General counsel: Duval schools needs Jacksonville City Council approval to put sales tax on ballot

Half-cent sales tax debate continues

JACKSONVILLE, Fla. — The City of Jacksonville’s Office of General Council has issued a highly anticipated opinion on whether the Duval County School Board needs City Council approval to put a half-cent sales tax on the November ballot.

In the documents obtained from the city today, the General Council Jason Gabriel affirmed his office’s position that the School Board can not unilaterally put a sales tax question on the ballot, writing:

"It is the Council, and no other body, that is authorized to place the statement approved by the School Board on the ballot as a referendum. To best express the basic core of the opinion, let me use a layperson's example. Consider the following two sentences: (1) David shall place the slingshot on the table. (2) The slingshot shall be placed on the table by David.

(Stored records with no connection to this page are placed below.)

Each row of a before or after table is a point. One or more steps were done to the points. Then noise was added and the rows were shuffled. The steps act on columns, c1 being the first. What was done? A step turns or swaps two columns, mirrors them in a line or flattens them onto one, adds a multiple of one to another, or multiplies or shifts one. Angles are multiples of 10 degrees, from the lower column toward the higher: turns from -170 to 170, lines from 10 to 170 but not 90. Use the fewest steps. Two steps may share a column if one is a turn and the other turns, adds or multiplies; they go together, in the order done. Otherwise the lowest column goes first.
In the rows, zero is written as 128.

Before (10 x 2):
[[209 112]
 [ 94  80]
 [110 184]
 [125  79]
 [167 103]
 [204  49]
 [155  73]
 [144 143]
 [109 149]
 [153 168]]
After (10 x 2):
[[119 131]
 [163 148]
 [219  92]
 [177 114]
 [221 123]
 [116 148]
 [168 102]
 [149 132]
 [102 108]
 [131 107]]
Steps: shift c1 by 10; multiply c2 by 0.4

Before (13 x 4):
[[  7 184  75 131]
 [125 170 120 167]
 [ 89 162  32 131]
 [146 201 127 126]
 [156 150  95 165]
 [ 80 171  59 128]
 [120  59 123 128]
 [150  50 123  89]
 [ 95 191 109 120]
 [113 131  91  83]
 [145 154 116 142]
 [134 115 121  30]
 [120 167  93 156]]
After (13 x 4):
[[131 170 119 127]
 [ 92 160  32 121]
 [ 81 172  60 118]
 [105 130  93 127]
 [120  58 125 125]
 [141  51 128 132]
 [146 200 127 128]
 [ 95 194 108 122]
 [144 153 117 131]
 [116 112 122 128]
 [ 11 183  77 109]
 [160 148  93 133]
 [126 168  94 124]]
Steps: flatten c1 and c4 onto the line at 10 degrees

Before (10 x 9):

In the first example, David is commanded to place the slingshot on the table. In the second example, it is directed that David shall be the one to place the slingshot on the table, and no other, if it is to be placed on the table at all. The applicable statutory provision that has been a source of debate in this surtax matter is written in the identical syntax of the second statement. Shall means shall in either scenario, and one could say that David is the chosen one in either case. The only difference is that in one circumstance David must do something; in the other, David is the only one who can."


Gabriel also asked the City Council to approve an emergency resolution seeking a formal opinion from the State Attorney General.

“In summary,” Gabriel wrote, “while it is the School Board that initiates the surtax proposition by approving a resolution that levies it, authorizes the statement and enacts a plan to carry it out, it is the Council that approves the referendum, as well as the timing as to when that ballot measure happens.”

Supervisor of Elections Mike Hogan said in late July the decision to put the sales tax on the ballot this year would’ve had to have been made much earlier this year.  DCPS would have needed a legal decision in their favor 120-150 days before November’s election day, and that date has already passed.

Now, it appears the fight moves on to the question of whether a referendum will get on the ballot at all; with 2020 the next date outside of a possible, but unlikely special election.

On Wednesday, DCPS and City Council leaders will meet to discuss a way forward. Mayor Lenny Curry has already said he does not support the half-cent sales tax proposal as written, citing a need for more specificity on exactly how the money will be spent as a protection for taxpayers.

The sales tax, which would help repair or replace all 158 of Duval County’s school buildings, would help pay for the nearly $2 billion price tag. The updated Master Facilities plan was proposed by DCPS in mid-June. That plan has a 15-year timeline.